Elizabeth Kubler-Ross and being trans

If you don’t know who Elizabeth Kubler-Ross is, she wrote all about the emotional stages of dying and death. Being trans isn’t about dying, but the idea is triggered in my head that it is a type of death of sorts. I think maybe shedding a skin is a better idea of what it feels like.

Ever since I have finally for sure for sure come out as a man, things have really changed and I’ve realized I have a lot to discover about myself. For one thing, I’m coming out as a bisexual man. THAT is quite the turn from being a lesbian. Also I’ve got to say, I’m still more attracted to women than to men, which brings up all kinds of bad feelings the queer community seems to have about bisexuals. It’s an entirely different set of identity issues which I have to deal with now, like getting a new deck of cards.

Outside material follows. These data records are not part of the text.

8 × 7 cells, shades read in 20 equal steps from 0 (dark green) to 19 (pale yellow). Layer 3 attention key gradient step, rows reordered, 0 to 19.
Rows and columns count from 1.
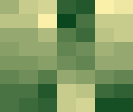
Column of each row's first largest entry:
6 3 7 6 6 4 4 5
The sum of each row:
85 82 74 70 65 57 48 45
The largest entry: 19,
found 2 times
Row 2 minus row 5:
5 5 9 -8 -2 4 4
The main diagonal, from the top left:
12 14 13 7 7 8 3
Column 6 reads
19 15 14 12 11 8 4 1
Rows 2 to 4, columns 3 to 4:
19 0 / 13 6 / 11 7
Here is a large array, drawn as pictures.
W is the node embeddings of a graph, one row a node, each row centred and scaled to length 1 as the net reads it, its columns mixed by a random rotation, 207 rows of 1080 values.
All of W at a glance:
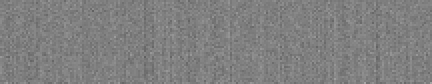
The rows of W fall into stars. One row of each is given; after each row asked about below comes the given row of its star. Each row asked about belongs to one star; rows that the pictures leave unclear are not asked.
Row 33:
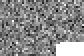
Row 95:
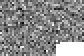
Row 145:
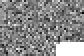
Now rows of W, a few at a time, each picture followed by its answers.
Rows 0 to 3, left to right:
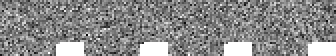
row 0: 33
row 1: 95
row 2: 95
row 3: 145
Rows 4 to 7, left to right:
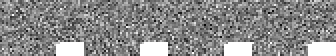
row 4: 33
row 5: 145
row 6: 33
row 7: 33
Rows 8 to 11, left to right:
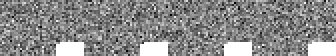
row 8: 145
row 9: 95
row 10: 33
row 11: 33
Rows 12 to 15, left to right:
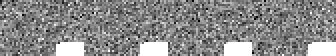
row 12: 95
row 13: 95
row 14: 145
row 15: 95
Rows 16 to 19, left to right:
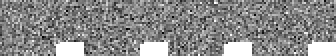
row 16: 33
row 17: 145
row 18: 95
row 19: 33
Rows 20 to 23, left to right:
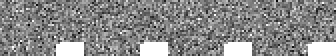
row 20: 145
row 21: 145
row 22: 33
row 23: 145
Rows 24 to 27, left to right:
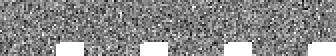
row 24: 145
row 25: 33
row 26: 95
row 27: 95
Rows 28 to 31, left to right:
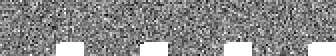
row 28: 95
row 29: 95
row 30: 33
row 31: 33
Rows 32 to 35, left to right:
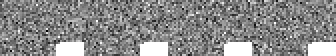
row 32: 95
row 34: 33
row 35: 145
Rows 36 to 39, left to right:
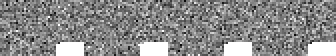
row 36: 95
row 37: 33
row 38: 95
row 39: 95
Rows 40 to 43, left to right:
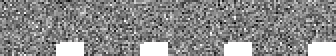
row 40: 95
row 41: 33
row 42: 145
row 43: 145
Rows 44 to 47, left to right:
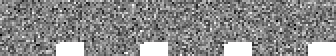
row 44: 33
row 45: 33
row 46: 95
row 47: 145
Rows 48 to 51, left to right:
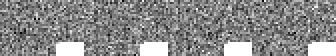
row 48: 33
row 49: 33
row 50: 33
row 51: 33
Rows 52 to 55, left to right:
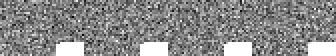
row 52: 95
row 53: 33
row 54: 33
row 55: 145
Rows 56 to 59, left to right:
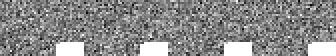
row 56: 33
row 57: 95
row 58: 33
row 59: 33
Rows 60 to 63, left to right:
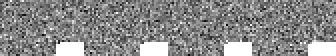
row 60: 95
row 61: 145
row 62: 33
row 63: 145
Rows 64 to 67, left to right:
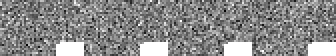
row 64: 145
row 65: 33
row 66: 33
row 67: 145
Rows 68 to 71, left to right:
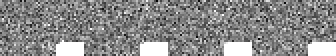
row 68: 145
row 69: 33
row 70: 33
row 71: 145
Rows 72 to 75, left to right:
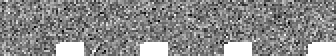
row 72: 33
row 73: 145
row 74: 95
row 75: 95
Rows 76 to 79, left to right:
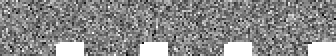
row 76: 33
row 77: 95
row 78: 145
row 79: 95
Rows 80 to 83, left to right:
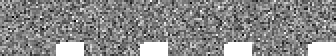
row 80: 145
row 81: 33
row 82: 33
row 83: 95
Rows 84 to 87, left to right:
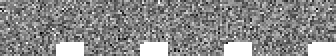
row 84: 33
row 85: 33
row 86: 95
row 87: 33
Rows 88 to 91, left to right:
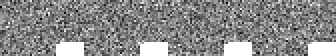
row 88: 145
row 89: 33
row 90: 95
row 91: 145
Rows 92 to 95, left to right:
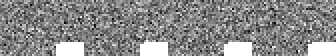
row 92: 145
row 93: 145
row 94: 145
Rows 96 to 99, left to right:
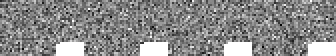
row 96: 95
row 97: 95
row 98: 33
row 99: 33
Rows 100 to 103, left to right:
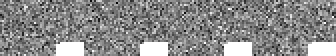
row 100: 95
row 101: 145
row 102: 33
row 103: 145
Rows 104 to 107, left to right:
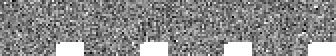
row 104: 95
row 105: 145
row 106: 95
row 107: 33
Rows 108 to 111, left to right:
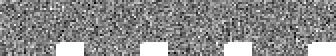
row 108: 145
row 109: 33
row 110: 145
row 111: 33
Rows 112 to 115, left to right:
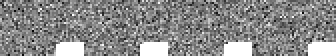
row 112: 95
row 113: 33
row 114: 95
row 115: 145
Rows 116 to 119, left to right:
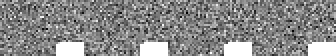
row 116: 145
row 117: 145
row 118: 145
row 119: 33
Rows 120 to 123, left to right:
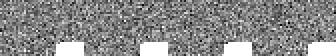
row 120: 95
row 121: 33
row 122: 95
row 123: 145
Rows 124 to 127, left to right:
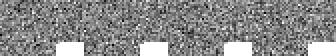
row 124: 33
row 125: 33
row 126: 145
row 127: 33
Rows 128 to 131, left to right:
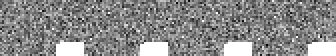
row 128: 33
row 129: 95
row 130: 145
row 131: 95
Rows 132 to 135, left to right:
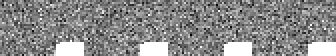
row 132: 95
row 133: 95
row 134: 95
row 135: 95
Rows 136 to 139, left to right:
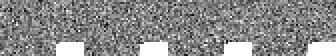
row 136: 145
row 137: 95
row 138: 95
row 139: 95
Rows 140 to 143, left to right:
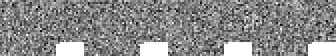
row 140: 145
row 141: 33
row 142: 145
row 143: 145
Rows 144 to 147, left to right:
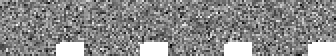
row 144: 145
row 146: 145
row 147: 95
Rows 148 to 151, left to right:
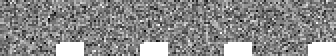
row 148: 145
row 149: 145
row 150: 145
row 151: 95
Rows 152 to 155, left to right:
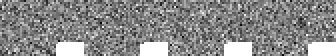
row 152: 145
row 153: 95
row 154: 33
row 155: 33
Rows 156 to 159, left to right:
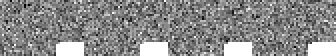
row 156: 145
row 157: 33
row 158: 145
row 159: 95
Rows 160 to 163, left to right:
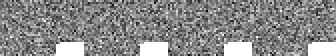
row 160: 95
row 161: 33
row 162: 33
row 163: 33
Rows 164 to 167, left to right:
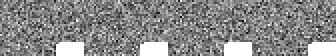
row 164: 145
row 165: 95
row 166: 145
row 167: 145
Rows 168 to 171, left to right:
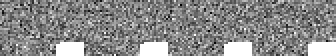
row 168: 33
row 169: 95
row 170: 95
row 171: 145
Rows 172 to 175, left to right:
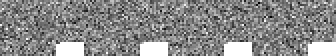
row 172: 33
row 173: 145
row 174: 33
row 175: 145
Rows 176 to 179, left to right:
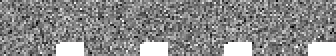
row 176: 33
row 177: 145
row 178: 95
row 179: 145
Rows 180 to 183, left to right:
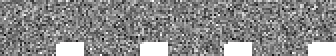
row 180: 33
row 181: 33
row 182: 145
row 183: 33
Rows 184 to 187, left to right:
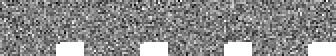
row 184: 95
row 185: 33
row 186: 145
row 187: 33
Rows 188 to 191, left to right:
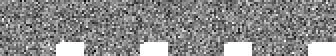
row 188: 145
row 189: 95
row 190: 95
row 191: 33
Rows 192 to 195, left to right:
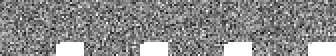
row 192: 95
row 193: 145
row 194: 95
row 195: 33
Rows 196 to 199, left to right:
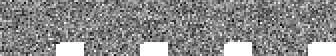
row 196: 95
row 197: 33
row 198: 145
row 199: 145
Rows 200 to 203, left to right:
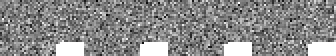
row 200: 33
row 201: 95
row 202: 95
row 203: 33
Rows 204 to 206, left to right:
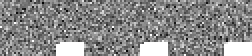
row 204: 33
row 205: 95
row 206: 145

And yet I never felt that I fit in as a lesbian. I fit in as butch, and that’s totally a different thing because that’s more about gender presentation than sexual orientation. I was always getting weird looks about why I identified with and was attracted to bisexual women more than other lesbians.

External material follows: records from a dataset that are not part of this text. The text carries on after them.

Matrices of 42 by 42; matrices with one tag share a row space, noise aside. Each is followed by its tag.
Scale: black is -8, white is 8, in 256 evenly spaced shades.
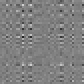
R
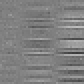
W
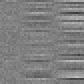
W
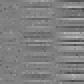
W
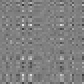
R
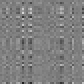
R
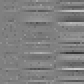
W
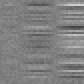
W
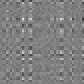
R
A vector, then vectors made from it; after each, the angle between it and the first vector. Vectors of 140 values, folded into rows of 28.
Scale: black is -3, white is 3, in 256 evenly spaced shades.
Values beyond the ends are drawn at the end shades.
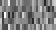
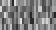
partly aligned
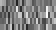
orthogonal
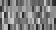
nearly opposite
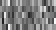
nearly parallel
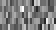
orthogonal
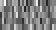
orthogonal
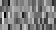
nearly opposite
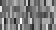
orthogonal
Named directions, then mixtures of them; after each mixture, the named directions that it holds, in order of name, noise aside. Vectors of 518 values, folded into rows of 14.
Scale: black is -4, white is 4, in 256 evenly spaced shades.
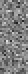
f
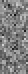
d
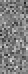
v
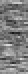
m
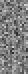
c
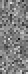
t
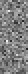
f
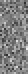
v
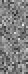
c, d, t
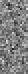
c, d, f
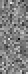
t
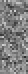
d, m, v
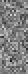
d, v
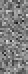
f
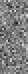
d, f, v
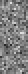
m, t
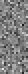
c, t
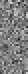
f, t
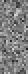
d, f
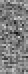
c, m
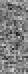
c, d, m
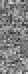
m, t
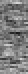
m
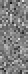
t
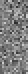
f, t, v
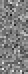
c, d, t
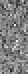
d, t, v
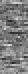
m
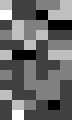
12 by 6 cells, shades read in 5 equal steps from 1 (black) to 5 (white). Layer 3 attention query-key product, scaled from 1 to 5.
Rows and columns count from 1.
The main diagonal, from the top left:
4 2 3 4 3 4
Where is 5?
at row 2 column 1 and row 12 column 2
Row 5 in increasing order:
2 2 2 3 3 4
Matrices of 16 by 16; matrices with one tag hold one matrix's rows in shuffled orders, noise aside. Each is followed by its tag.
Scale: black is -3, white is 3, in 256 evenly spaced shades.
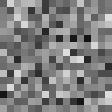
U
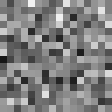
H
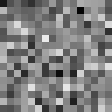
H
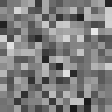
U
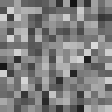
U
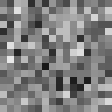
U
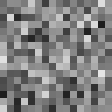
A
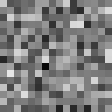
U
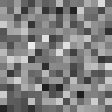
H
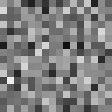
A
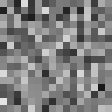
A
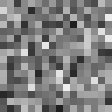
H
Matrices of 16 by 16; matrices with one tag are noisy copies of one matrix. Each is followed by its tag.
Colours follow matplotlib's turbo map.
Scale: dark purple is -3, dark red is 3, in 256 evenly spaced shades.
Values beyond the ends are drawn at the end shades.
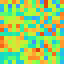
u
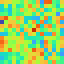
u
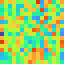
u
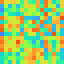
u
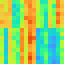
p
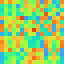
u
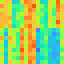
p
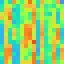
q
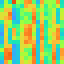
q
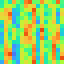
q
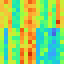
p
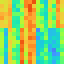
p
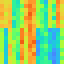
p
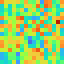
u
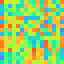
u
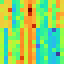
p
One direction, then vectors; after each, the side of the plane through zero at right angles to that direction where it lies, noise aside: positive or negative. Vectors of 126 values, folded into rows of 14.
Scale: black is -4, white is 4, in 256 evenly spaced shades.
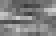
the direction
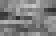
negative
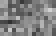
positive
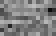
negative
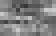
positive
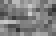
negative
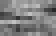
negative
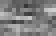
positive
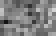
positive
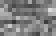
positive
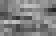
negative
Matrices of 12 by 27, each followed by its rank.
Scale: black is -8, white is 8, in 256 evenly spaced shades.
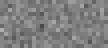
full rank
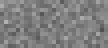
full rank
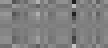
one
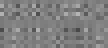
two
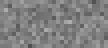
full rank
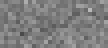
full rank
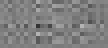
two
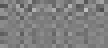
two
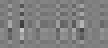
one
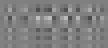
one
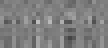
two
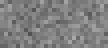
full rank
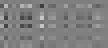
one
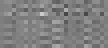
two
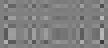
one
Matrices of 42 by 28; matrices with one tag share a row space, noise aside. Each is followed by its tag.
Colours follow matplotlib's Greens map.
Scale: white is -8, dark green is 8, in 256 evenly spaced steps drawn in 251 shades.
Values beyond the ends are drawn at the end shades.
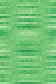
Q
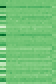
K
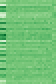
K
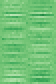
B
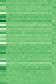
K
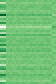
K
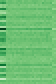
K
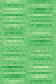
B
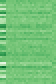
K
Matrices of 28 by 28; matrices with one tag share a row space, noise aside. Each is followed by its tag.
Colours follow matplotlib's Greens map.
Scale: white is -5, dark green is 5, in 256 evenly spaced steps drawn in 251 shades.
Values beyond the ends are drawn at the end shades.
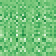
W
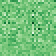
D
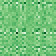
W
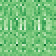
W
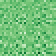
W
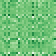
D
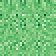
W
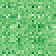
D
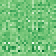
D
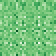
W
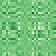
D
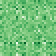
W
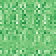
W
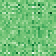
D
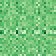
W
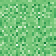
W
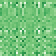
W
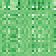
D
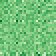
W
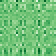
W
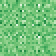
W
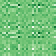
D
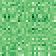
D

That all being said, the lesbian community was a great place to grow up in, especially in the 90’s. I don’t know why. Maybe because that’s when a huge wave of transgendered activism and art suddenly poured out of that era. I could relate to that far more easily than the lesbian community, for obvious reasons, but I still think there was kind of a pansexual playfulness to the times that I latched onto.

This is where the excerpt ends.